Improvement proposals were developed for these user problems which will guide further
development and adaptation of the Feasibility Portal to user needs. This is an important
prerequisite for ensuring that the portal can be used correctly in everyday clinical
work in the future. Our research will continue within the ABIDE_MI project[26 ] where we will implement the revisions identified in the study and add further functionalities
to the portal (more datasets and a temporal linkage of the criteria). The results
of our study can help to avoid usability problems with similar portals in the future.

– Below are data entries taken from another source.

In the rows, 128 means zero.
Known rows, with every step that occurs
kegi > derunus > lolek: [155 110 114 127 121 130  87 112 143 114 141 147 134 109 160 113 132 147
 130 128 154  94 110 129 135 188 139 183 152 155  70 158 110]
derunus > lolek > kubafo: [151 108 113 119 132 147  98 113 171 127 129 136 116 135 149 111 118 139
 126 137 156  74 160 133 132 184 126 166 156 162  96 149 129]
meba > melir: [163  73 121 142 122 128  74 101 142 140 144 153 130 110 147  86 126 129
 112 127 139 121 130 119 129 185 137 153 154 156  81 137 119]
mosemi > meba > melir > lolek: [145  67 114 137 133 114  78 101 158 160 158 148 136 125 129  97 143 131
 120 126 140 123 129 117 130 192 133 159 156 176  71 145  82]
meba > mosemi > lolek > kubafo > popi: [165 139 118 132 148 133  97 128 173 139 149 108 120 129 182  97 133 139
 118 119 139 108 179 118 137 175 102 153 154 136  79 129 125]
derunus > lolek: [155  96 112 123 131 128  87 108 157 119 138 145 135 120 153 105 126 138
 125 134 151  80 123 134 131 184 142 171 150 171  89 145 123]
kubafo > lolek > derunus: [159 110 128 131 148 151  95 120 137 133 154 147 134 109 178 108 122 143
 134 121 129 144 115 175 139 177 109 166 147 174  92 142 102]
pevo > derunus > lolek: [156 110 112 124 139 140  91 105 146 110 147 161 134 118 144 104 131 146
 122 133 146 104 136 142 141 189 154 177 144 143  82 130 114]
mozurol > kubafo > folub > mosemi > meba: [158  90 106 141 121 104  97 104 155 121 179 142 142 117 160 116 134 132
 145 124 126 135  46 154 145 186 100 137 119 173  79 116  95]
melir > meba: [160  79 108 125 141 126  99 101 132 125 143 139 119 112 155  93 124 131
 121 124 135 109 125 145 145 188 108 176 155 181 103 138 104]
muka > kubafo > pevo > derunus > kegi: [171  98 119 137 151 142  89 108 132 113 159 169 133 109 141 103 121 140
 101 138 151 128  60 168 134 192 142 141 139 131 100 103 119]
kubafo > pevo > derunus: [173 105 122 129 143 140  88 109 114 117 162 160 130 108 167  85 131 151
 125 131 133 153 112 169 143 194 160 127 146 139  83 116 109]
mozurol > kubafo: [173  91 113 129 129 112  87  96 156 118 163 139 142 109 163 103 118 133
 125 123 127 112  93 138 140 196 122 169 149 160  94 126 131]
meba > melir > lolek: [155  80 123 131 129 132  77 107 151 150 156 149 134 117 136  94 137 130
 121 123 143 120 131 121 127 188 153 158 156 181  93 150 106]
lolek > kubafo > folub > mosemi > meba: [145  93 109 137 125 144 110 118 151 141 153 131 114 132 161 110 133 133
 144 129 143 129 112 154 138 180  94 115 130 170  81 127  91]
pevo > derunus > lolek > kubafo > folub > mosemi: [147 135 113 125 127 166 112 125 151 109 150 152 113 133 141 119 133 147
 144 130 151 119 130 160 145 174 136 139 119 152  94 130 111]
muka > kubafo > lolek > derunus > pevo: [164 113 128 127 151 139  94 114 147 109 150 141 132 108 178 124 128 141
 119 117 133 138  58 171 122 180 107 191 133 161 117 140  93]
melir > meba > mosemi > lolek > kubafo > popi: [160 135 111 128 158 121 109 123 166 131 144 106 107 132 168  98 133 137
 116 116 137 108 184 122 149 172  80 181 155 149  91 136 109]
kegi > derunus > lolek > kubafo > mozurol: [164 128 121 127 122 137  95 125 154 121 135 136 116 123 173 122 124 148
 142 135 169  74 159 140 126 180 119 201 148 156  88 148 127]
pevo > derunus: [165  96 114 128 139 146  91 103 128 122 156 155 131 106 158  90 130 141
 119 125 132 135 131 146 142 196 143 156 147 136  84 119 112]
folub > kubafo > pevo: [174  90 129 135 120 127  85 109 129 125 149 159 133 112 182  89 125 143
 119 135 152 160  58 167 134 185 134  98 145 176 108 132 126]
melir > meba > mosemi > lolek > derunus: [154 129 107 137 151 112 105 118 148 128 147 125 117 129 164  93 126 131
 119 116 145 106 139 135 150 177  78 238 161 152  76 148 115]
muka > kubafo: [168  72 109 124 132 144  90 102 150 124 148 136 139 100 164  98 122 130
 107 122 137 114  81 143 130 198 116 150 144 150 104 120 128]
muka > kubafo > lolek: [167  84 115 130 141 154  89 106 147 127 158 138 148  86 176 108 125 139
 111 120 122 134  79 161 128 191 107 139 136 164 103 119 113]
mosemi > lolek > kubafo > pevo > derunus > kegi: [168 147 109 142 163 136 103 121 140 125 143 141 115 138 145 106 115 144
 119 148 162 105 167 155 128 182 138 131 158 132  71 115 120]
muka > kubafo > lolek > derunus: [163 100 122 127 148 163  98 117 147 127 156 141 141 100 176 114 119 141
 120 118 128 143  79 178 136 185  94 166 138 160 103 129 110]
muka > kubafo > pevo > derunus: [177  95 114 126 143 151  91 106 124 110 163 155 138  99 163  91 129 149
 110 127 131 154  73 173 141 200 146 127 137 124  96 102 118]
derunus > lolek > kubafo > pevo: [159 117 119 121 137 141  95 120 155 122 135 140 116 139 159 105 119 150
 132 142 154  93 142 157 134 181 144 139 154 164  96 146 127]
folub > mosemi > meba > melir: [145  67 115 156 107 110  78 103 156 137 161 153 130 126 133  87 138 129
 116 122 138 116  55 112 132 181 107 124 145 144  65 136  87]
mosemi > meba > melir > lolek > derunus: [140  83 120 135 139 122  87 112 161 161 156 152 129 139 129 104 137 134
 130 123 146 133 127 133 138 187 119 185 158 172  73 155  78]
melir > meba > mosemi: [155  88 116 135 135 119  91 103 143 130 154 144 117 110 162  84 132 128
 107 115 133 112 110 124 152 186  92 214 156 162 101 142 114]
mozurol > kubafo > pevo > derunus: [183 115 117 131 139 119  86 100 131 104 178 159 141 107 161  97 124 152
 127 127 121 154  84 167 150 198 149 144 141 132  88 108 120]
derunus > lolek > kubafo > mozurol: [165 112 122 122 132 139  95 121 168 125 131 135 116 135 167 113 118 140
 138 141 168  61 171 145 123 176 122 188 147 171 107 134 139]
muka > kubafo > pevo: [177  80 116 126 138 139  87 109 134 120 154 141 138 102 174  93 125 140
 113 129 137 132  61 168 132 195 134 126 142 151 103 116 126]
meba > melir > lolek > kubafo > folub > mosemi: [146 103 123 134 119 159  98 125 156 148 159 141 113 133 135 108 138 130
 142 122 149 138 126 140 131 173 136 121 132 192 104 150 103]
melir > meba > mosemi > lolek > kubafo: [155 124 101 136 146 123 108 113 160 136 139 111 106 130 162  92 124 129
 110 121 144  89 178 116 143 183  73 205 165 148  83 140 124]
meba > mosemi > lolek > kubafo > folub: [162 133 109 137 144 145 102 125 148 146 144 113 119 120 187 102 129 133
 125 129 148 122 200 134 136 180 107 176 144 158  71 128 136]
derunus > pevo: [166  97 125 127 137 113  83 102 137 114 143 140 121 117 171 102 133 132
 119 126 143 106  99 132 119 185 144 179 149 168 103 144 104]
folub > mosemi > meba > melir > lolek > derunus: [132  91 120 142 121 118  91 119 167 148 169 152 126 148 121 102 142 131
 135 115 144 124  54 132 137 178 110 157 148 165  77 159  72]

Rows
[159 132 120 126 126 142  95 124 141 117 137 141 116 127 165 114 125 159
 138 136 159 105 130 148 137 185 140 150 156 149  78 158 114]
kegi > derunus > lolek > kubafo > pevo
[171  76 110 122 139 156  96 109 132 128 149 138 139  91 175 109 128 131
 122 128 140 143 111 166 134 192 127 148 125 176 103 111 123]
muka > kubafo > folub
[159 102 118 139 147 137  90 106 137 125 152 169 126 115 136 103 122 132
 109 136 153 107 120 141 135 187 140 168 151 144  88 120 113]
pevo > derunus > kegi
[159 116 101 141 126 119  97 116 151 117 156 119 136 123 164  93 132 130
 129 123 144  91  77 132 122 179 120 123 146 154  70 133 116]
folub > mosemi > lolek
[170 131 132 131 147 104  89 108 156 102 165 145 135 116 176 130 124 144
 137 117 121 136  66 166 131 177 112 206 137 171 108 147  96]
mozurol > kubafo > lolek > derunus > pevo
[146  78 109 141 118 115  92 106 155 130 164 140 132 126 154  93 137 130
 126 121 136 107  45 133 134 186 101 122 144 154  75 131  87]
folub > mosemi > meba
[148 132 110 147 159 105 104 121 156 130 143 139 113 139 143 106 119 122
 109 128 165  78 124 129 144 168  72 252 164 161  80 148 116]
melir > meba > mosemi > lolek > derunus > kegi
[152 109 136 127 140 115  82 114 150 131 148 152 116 139 137 111 139 132
 127 119 153 123 105 131 122 176 153 212 153 179 105 173  88]
meba > melir > lolek > derunus > pevo
[150 123 113 124 122 147  98 117 157 123 131 137 116 125 156 119 124 149
 131 131 158  87 150 127 136 188 121 177 158 146  78 162 117]
kegi > derunus > lolek > kubafo
[168 138 115 141 142 128  92 124 151 137 150 117 119 131 186  85 126 142
 118 130 145 110 150 133 133 183 115 152 161 136  70 132 137]
meba > mosemi > lolek > kubafo > pevo
[133  86 115 141 115 129  93 113 179 155 161 138 116 150 118 100 139 130
 127 120 143 110  94 112 129 184 107 124 152 161  82 153  81]
folub > mosemi > meba > melir > lolek > kubafo
[151 123 112 120 138 156 103 111 161 118 138 150 116 132 139 108 122 148
 123 134 149  97 174 138 141 189 136 169 149 133  89 134 121]
pevo > derunus > lolek > kubafo
[158 128 100 134 153 134 114 119 143 139 139 113 108 122 173 105 130 131
 126 126 146 120 207 139 148 177  83 202 145 174  83 132 120]
melir > meba > mosemi > lolek > kubafo > folub
[165 117 124 130 125 129  90 109 136 104 148 178 136 119 155 100 131 157
 118 140 159 151  73 168 143 185 157 123 136 151 100 131 120]
folub > kubafo > pevo > derunus > lolek
[165 111 126 131 128 114  82 105 123 109 145 142 121 106 178 110 140 142
 124 119 146 119  87 127 122 189 143 191 150 152  85 158  92]
kegi > derunus > pevo
[164 122 125 137 153 151  97 117 136 128 148 163 107 133 141 103 115 144
 116 145 157 118 137 163 137 184 142 136 155 138  95 120 118]
lolek > kubafo > pevo > derunus > kegi
[144  83 115 151 114 138  96 115 153 150 150 144 113 133 139 103 135 131
 135 129 143 140 123 133 135 175 102 116 130 160  73 132  90]
lolek > kubafo > folub > mosemi > meba > melir
[153 127 115 123 129 159 105 124 139 126 132 138 116 117 167 130 129 150
 146 135 161 116 178 150 139 181 132 174 138 172  78 154 112]
kegi > derunus > lolek > kubafo > folub
[145  83 114 132 141 144  95 113 154 172 149 139 119 132 136 114 139 134
 136 132 147 146 195 137 135 186 126 147 143 192  78 140  84]
mosemi > meba > melir > lolek > kubafo > folub
[168 103 123 126 138 147  96 117 137 134 143 134 112 127 175  91 118 144
 129 135 142 124 137 161 135 187 132 119 157 159  99 133 124]
lolek > kubafo > pevo
[180 101 123 121 140 113  87 106 162 115 168 136 142 109 169 109 128 141
 132 120 119 127 100 145 144 185 127 142 140 161 103 121 118]
mozurol > kubafo > popi
[174  83 120 116 143 144  91 112 155 121 154 131 139 101 172 104 132 137
 114 119 129 130  90 150 136 187 123 126 136 153 111 114 114]
muka > kubafo > popi
[140  79 115 143 121 123  88 114 150 152 170 151 135 126 132 107 153 129
 139 122 142 146  81 136 133 177 132 129 127 195  75 141  71]
kubafo > folub > mosemi > meba > melir > lolek
[163 119 101 130 145 138 104 116 155 138 133 108 120 130 169 100 117 133
 126 133 148  92 188 131 123 188 113 143 162 149  74 132 130]
mosemi > lolek > kubafo
[162 125 106 130 150 128 102 121 144 129 140 122 131 129 171 102 120 134
 133 128 150 108 146 151 131 182 117 175 158 154  67 139 121]
mosemi > lolek > derunus
[163 100 117 123 140 165 105 118 135 143 138 132 114 116 174 109 122 135
 139 134 145 136 188 162 137 184 124 142 139 182  98 128 123]
lolek > kubafo > folub
[153  60 113 148 125 113  74  96 149 151 146 152 133 117 141  89 133 131
 112 131 136 126 128 113 133 190 117 150 154 150  60 132  94]
mosemi > meba > melir
[146 134 116 129 110 155 109 130 148 113 144 139 114 125 158 129 134 148
 152 127 159 108 104 148 139 173 121 145 128 165  82 157 107]
kegi > derunus > lolek > kubafo > folub > mosemi
[164 136 116 129 154 103  97 117 143 111 136 122 121 136 174 113 128 134
 131 127 155 101 126 143 117 177 132 201 153 159  79 150 104]
mosemi > lolek > derunus > pevo
[164 119 119 124 142 134  88 112 131 105 153 166 134 120 153  98 132 157
 128 138 146 122 114 164 142 186 171 149 142 144  81 127 111]
kubafo > pevo > derunus > lolek
[174 127 116 127 137 110  87 103 149  92 169 164 144 120 146 110 126 157
 130 135 134 120  87 161 149 192 160 166 138 137  86 121 122]
mozurol > kubafo > pevo > derunus > lolek
[159 127 107 139 138 135  95 118 166 142 144 112 118 127 176  90 124 131
 112 125 147  91 172 111 131 186  96 178 163 134  70 135 140]
meba > mosemi > lolek > kubafo
[157 136 108 135 138 138 112 135 137 120 154 124 129 129 172 112 130 132
 154 126 151 129 101 171 134 167 117 146 129 173  71 135 110]
kubafo > folub > mosemi > lolek > derunus
[175 104 128 135 127 136  89 106 118 116 158 173 132 108 169  88 129 152
 115 132 145 182  67 173 142 191 146 102 139 146 102 118 118]
folub > kubafo > pevo > derunus
[170 131 110 141 126 128 105 130 161 123 149 109 118 135 177 101 123 130
 141 130 159  72 123 143 114 172 100 137 142 153  88 122 134]
folub > mosemi > lolek > kubafo > mozurol
[159 148 117 136 143 113 107 130 134 103 148 124 119 135 175 123 139 132
 152 124 155 122  80 165 121 161 129 170 124 177  84 145  94]
kubafo > folub > mosemi > lolek > derunus > pevo
[155 132 108 138 132 126 106 127 153 116 154 123 128 138 163 100 126 131
 138 121 149  99  77 147 130 173 107 148 147 149  71 142 114]
folub > mosemi > lolek > derunus
[153 120 131 113 150 121  95 117 148 123 151 140 117 139 159 116 137 134
 137 119 152 113  94 153 124 182 147 209 152 191 115 167  89]
melir > lolek > derunus > pevo
[176  95 113 127 135 125  93 103 140 122 163 142 142 100 174 115 123 134
 140 128 129 141 120 161 144 190 130 162 129 184  95 119 128]
mozurol > kubafo > folub
[170 132 112 122 157 138 105 126 161 133 138 103 121 131 174 106 127 140
 132 128 140 108 197 139 129 178 120 117 153 153  81 127 115]
mosemi > lolek > kubafo > popi
[162 133 107 139 152 117 105 119 146 131 145 115 106 133 171  87 126 140
 116 127 142 107 157 138 146 180  91 179 163 150  83 137 121]
melir > meba > mosemi > lolek > kubafo > pevo
[182  98 120 131 134 107  83 103 142 113 168 144 142 111 172  99 119 143
 132 130 126 128  73 160 141 193 138 139 147 161  95 123 128]
mozurol > kubafo > pevo
[163 120 102 139 133 131 103 123 133 120 156 121 137 114 176 105 137 130
 143 127 145 120 104 155 127 173 131 118 126 178  69 124 113]
kubafo > folub > mosemi > lolek
[145  99 132 139 144 130  85 121 160 151 149 165 122 141 112 113 122 124
 121 131 169 101 116 132 128 173 135 198 162 186  96 161 106]
meba > melir > lolek > derunus > kegi
[161 107 133 137 131 149  97 118 142 132 151 159 135 108 182 110 120 143
 126 124 142 173  75 179 139 175  96 141 141 183 109 145 111]
folub > kubafo > lolek > derunus
[141  95 128 133 143  97  83 108 158 142 151 151 119 148 131 114 145 134
 128 122 150 126 105 126 124 181 132 211 154 173  84 166  62]
mosemi > meba > melir > lolek > derunus > pevo
[150  87 119 135 138 127  85 113 157 164 154 142 119 143 135  97 136 143
 128 133 143 137 147 138 132 190 134 123 161 169  78 146  85]
mosemi > meba > melir > lolek > kubafo > pevo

Our methodological approach can be used and adapted by other developers of similar
systems when only limited time is available for an evaluation and a pragmatic approach
is required.
Clinical Relevance Statement
Clinical Relevance Statement
Our interface concept can be used by other researchers and developers for further
developments of similar portals. Core aspects for usability which we have derived
from our results can serve as input for an adapted design. Furthermore, we present
a pragmatic procedure that is easily transferable to various other areas and similar
systems and with which prototypes can be evaluated well with clinical end users. This
applies, especially in the COVID-19 situation, particularly when distance is required,
and participants can only allow themselves very little time for an evaluation. With
our results, we contribute to filling the gap in the existing research literature:
To date, there are no studies that have evaluated the usability of national research
data platforms that are based on routine data and support COVID research.
Multiple Choice Questions
Multiple Choice Questions
What combination of methods was used to test the interface of the developed feasibility
portal?
Logging and questionnaire
Video observation and questionnaire
Thinking-aloud method and questionnaire
Thinking-aloud method and posttask interviews
Correct Answer: The correct answer is option d The Feasibility Portal was first tested with the method
of thinking aloud, then the test participants were asked about the usability and acceptance
of the portal in posttask interviews.
In which area did problems of use/usability occur most frequently?
Color scheme of the interface
Navigation within the portal
Correct linking of parameters
Labeling of options.
Correct Answer: The correct answer is option c. The correct linking of the parameters was the task
with the most uncertainty and problems for the test participants. Design weaknesses
mainly relate to a less visual distinguishability of selected features as inclusion
and exclusion criteria and the lack of uniform presentation of the linkage options.